Fetching records 300000 to 350000 ...
Fetching records 350000 to 400000 ...
Fetching records 400000 to 450000 ...
Fetching records 450000 to 500000 ...
Fetching records 500000 to 550000 ...
Fetching records 550000 to 600000 ...
Fetching records 600000 to 650000 ...
Fetching records 650000 to 700000 ...
Fetching records 700000 to 750000 ...
Fetching records 750000 to 800000 ...
Fetching records 800000 to 850000 ...
Fetching records 850000 to 900000 ...
Fetching records 900000 to 950000 ...
Fetching records 950000 to 1000000 ...
Fetching records 1000000 to 1050000 ...
Fetching records 1050000 to 1100000 ...
Fetching records 1100000 to 1150000 ...
Fetching records 1150000 to 1200000 ...
Fetching records 1200000 to 1250000 ...
Fe

### 4.2 Download Test Data (2025)

In [None]:
# Test data: 2025
test_where = "year = 2025"
df_test = fetch_all_chicago_data(where=test_where)
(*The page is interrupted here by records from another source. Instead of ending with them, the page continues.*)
B = [ .41 -.41 -.49  .56 -.51  .08]
B[0]: .41
B[3]: .56
B[4]: -.51

W = -.12 .21 -.23 -.45 -.68
W[0] = -.12
W[1] = .21
W[4] = -.68

grid = ((52, 59, 36, 39, 55, 56, 47, 27, 24, 47, 47), (19, 47, 47, 62, 41, 37, 47, 58, 42, 47, 48), (48, 30, 60, 51, 37, 35, 47, 71, 76, 47, 44), (18, 44, 40, 52, 59, 47, 37, 36, 47, 47, 68), (16, 47, 47, 62, 42, 40, 54, 56, 36, 48, 51), (13, 39, 49, 65, 38, 47, 59, 71, 44, 42, 47), (79, 47, 52, 43, 47, 29, 54, 50, 58, 61, 47), (26, 43, 41, 51, 58, 47, 38, 47, 47, 40, 64), (50, 59, 42, 47, 37, 47, 58, 47, 47, 28, 30), (47, 35, 52, 41, 54, 61, 38, 48, 68, 59, 59), (20, 46, 40, 49, 57, 63, 40, 43, 33, 43, 64), (77, 53, 44, 30, 47, 56, 37, 32, 47, 55, 42), (75, 50, 47, 44, 35, 28, 55, 47, 57, 52, 27), (51, 60, 36, 47, 56, 58, 39, 22, 22, 35, 48))
Indices start at 0.
row 0 col 0: 52
row 6 col 4: 47
row 5 col 0: 13
row 3 col 5: 47
row 3 col 10: 68
row 6 col 9: 61
row 10 col 7: 43
row 4 col 8: 36
row 2 col 7: 71
row 11 col 5: 56
row 1 col 8: 42
row 11 col 3: 30
row 6 col 1: 47
row 1 col 4: 41
row 7 col 6: 38
row 10 col 9: 43
row 12 col 7: 47
row 11 col 6: 37
row 6 col 6: 54
row 13 col 0: 51
row 6 col 2: 52
row 2 col 1: 30
row 2 col 8: 76
row 3 col 9: 47
row 0 col 4: 55
row 4 col 10: 51
row 12 col 2: 47
row 3 col 2: 40
row 2 col 10: 44
row 4 col 2: 47
row 11 col 8: 47
row 4 col 5: 40
row 11 col 0: 77
row 0 col 7: 27

a =
.31 .27 -.29 .37 -.40 .13 -.38 .14 -.33 .35 .40 .16 .30 .43 .41
-.13 .10 .50 -.02 .40 .33 -.21 .17 .25 .06 -.13 -.05 .26 .03 -.04
-.08 .11 .39 .06 .42 -.45 .54 -.25 .34 .26 -.06 -.39 .42 .19 .01
.12 .18 .36 -.05 .14 .45 -.36 .25 -.11 -.13 .03 .09 .18 -.18 -.26
a[0, 0] -> .31
a[2, 0] -> -.08
a[3] -> [.12, .18, .36, -.05, .14, .45, -.36, .25, -.11, -.13, .03, .09, .18, -.18, -.26]
a[3, 9] -> -.13
a[3, 11] -> .09
a[3, 4] -> .14
a[0, 4] -> -.40
a[2, 1] -> .11
a[0, 10] -> .40
a[:, 5] -> [.13, .33, -.45, .45]
a[0, 2] -> -.29
a[:, 3] -> [.37, -.02, .06, -.05]
a[0, 1] -> .27
a[:, 11] -> [.16, -.05, -.39, .09]
a[0, 5] -> .13
a[1] -> [-.13, .10, .50, -.02, .40, .33, -.21, .17, .25, .06, -.13, -.05, .26, .03, -.04]
a[2, 13] -> .19
a[1, 1] -> .10
a[3, 0] -> .12
a[1, 8] -> .25
a[0] -> [.31, .27, -.29, .37, -.40, .13, -.38, .14, -.33, .35, .40, .16, .30, .43, .41]
a[3, 6] -> -.36
a[0, 3] -> .37
a[3, 8] -> -.11
a[2, 10] -> -.06
a[:, 1] -> [.27, .10, .11, .18]

X =
.00 -.55 -.63 -.34 -.33 .38 -.03 .41 -.43 .39 .60 -.50 -.56 -.37 .32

print(f"Test set size: {len(df_test):,}")

save_to_csv(
    df_test,
    "../data/raw/chicago_crimes_2025_raw.csv"
)

print("Raw data download completed successfully.")

Fetching records 0 to 50000 ...
Fetching records 50000 to 100000 ...
Fetching records 100000 to 150000 ...
Fetching records 150000 to 200000 ...
Fetching records 200000 to 250000 ...
Fetching records 250000 to 300000 ...
Test set size: 236,292
Saved raw data to data/raw/chicago_crimes_2025_raw.csv
Raw data download completed successfully.